2.2.2. Tanto riportato delle argomentazioni rassegnate dal giudice censurato, le doglianze articolate con il motivo in disamina devono essere respinte per le seguenti ragioni.
2.2.2.1. E' manifestamente infondata la deduzione secondo la quale l'assenza, nella sentenza di primo grado, di motivazione in ordine all'applicazione della misura ablatoria, non sarebbe stata sanabile dal giudice di appello con propria autonoma motivazione. Il diritto vivente ha, infatti, statuito che la mancanza assoluta di motivazione della sentenza non rientra tra i casi, tassativamente previsti dall'art. 604 c.p.p., per i quali il giudice di appello deve dichiarare la nullità della sentenza appellata e trasmettere gli atti al giudice di primo grado, ben potendo lo stesso provvedere, in forza dei poteri di piena cognizione e valutazione del fatto, a redigere, anche integralmente, la motivazione mancante (Sez. U, n. 3287 del 27/11/2008, dep. 2009, R., Rv. 244118).
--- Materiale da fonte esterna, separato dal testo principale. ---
A small network was shown many inputs. Here are its activations along a few directions, one row for each input.
In each table, some parts of the input vary, and every possible input appears once, in random order.
A made-up example of a description, with smaller parts first: one of 2 separate values, together with either a single point or one of 9 places along a line or (one of 5 places around a ring, together with one of 6 places along a line).
Shared parts are said once, and a part with two or three values counts as separate values.
In the rows, zero is written as 128.

Other details of the inputs shift rows strongly along two fixed directions, in all tables alike. That doesn't count.

Rows:
x1: [117  99 145 116 133 154 126 122 138 122 102 118 162 135]
x2: [106 117 141 137 116 157 144 112 152 150 122 116 140 148]
x3: [118  97 156 115 121 142 129 132 131 135 105 136 161 141]
x4: [144 214  36  96 128 106 121 158 133  52  87 151  72 189]
x5: [117 111 139 128 141 179 127 113 138 142 108 127 129 134]
x6: [192 136 121 157 140  91 106 129 121 106 186 111 129  51]
x7: [109 103 150 131 124 141 136 128 111 151 114 116 150 160]
x8: [123  93 137 119 132 165 119 116 136 132 110 111 144 150]
x9: [114 108 133 119 130 172 138 115 157 141 128 120 141 143]
x10: [105 203  47  78 117  72 130 163 113  73  88 166  68 181]
x11: [188 138 116 133 125  90 126 116 132 121 191 105 125  45]
x12: [104 123 156 138 133 154 144 122 114 160 112 132 134 145]
x13: [ 94 112 153 140 131 150 129 134 118 130 133 150 152 149]
x14: [ 90 107 150 136 138 135 128 135 129 157 119 123 135 152]
x15: [ 99  99 142 124 149 148 123 129 155 127 107 126 144 126]
x16: [196 124 120 155 114  79 107 110 103 132 177  84 112  72]
x17: [192 140 121 143 137  96 114 115 114 124 172 111 115  34]
x18: [ 94 115 153 127 130 155 140 117 110 149 117 152 138 133]
x19: [112 111 158 138 131 152 129 145 141 126 118 151 157 139]
x20: [110 116 148 159 131 158 123 124 141 133 118 122 142 156]
x21: [185 118 112 144 143  87  94 117 127 130 186  96  98  61]
x22: [186 147 131 167 130  75 112 133  94 133 200 108 115  78]
x23: [110 119 148 145 128 164 134 111 133 150 103 122 128 139]
x24: [193 140 134 141 125  84 118 125 106 135 176 129 112  40]
x25: [115 216  48  72 102  83 156 150 117  75 101 169  80 183]
x26: [101  96 147 119 120 141 132 123 108 139 119 136 155 149]
x27: [101 121 150 129 123 146 154 123 133 158 132 126 145 155]
x28: [108 111 155 115 118 149 151 130 152 141 123 145 154 133]
x29: [100  97 154 123 135 137 127 141 148 139 110 144 142 132]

2.2.2.2. E', parimenti, manifestamente infondata la deduzione secondo la quale la norma di cui all'art. 578-bis c.p.p. non sarebbe stata applicabile retroattivamente in ragione della natura sostanzialmente sanzionatoria della confisca allargata.
Al riguardo, deve ribadirsi che la confisca cd. "allargata" (introdotta dal D.L. 8 giugno 1992, n. 306, art. 12-sexies, convertito, con modificazioni, dalla L. 7 agosto 1992, n. 356), ora disciplinata dall'art. 240-bis c.p., ha natura di misura di sicurezza (Sez. 2, n. 15551 del 04/11/2021, dep. 2022, Rv. 283384; Sez. 2, n. 6587 del 12/01/2022, Rv. 282690), salva l'ipotesi di confisca allargata per equivalente disciplinata specificamente dall'art. 240-bis c.p., comma 2, secondo cui: "Nei casi previsti dal comma 1, quando non è possibile procedere alla confisca del denaro, dei beni e delle altre utilità di cui allo stesso comma, il giudice ordina la confisca di altre somme di denaro, di beni e altre utilità di legittima provenienza per un valore equivalente, delle quali il reo ha la disponibilità, anche per interposta persona".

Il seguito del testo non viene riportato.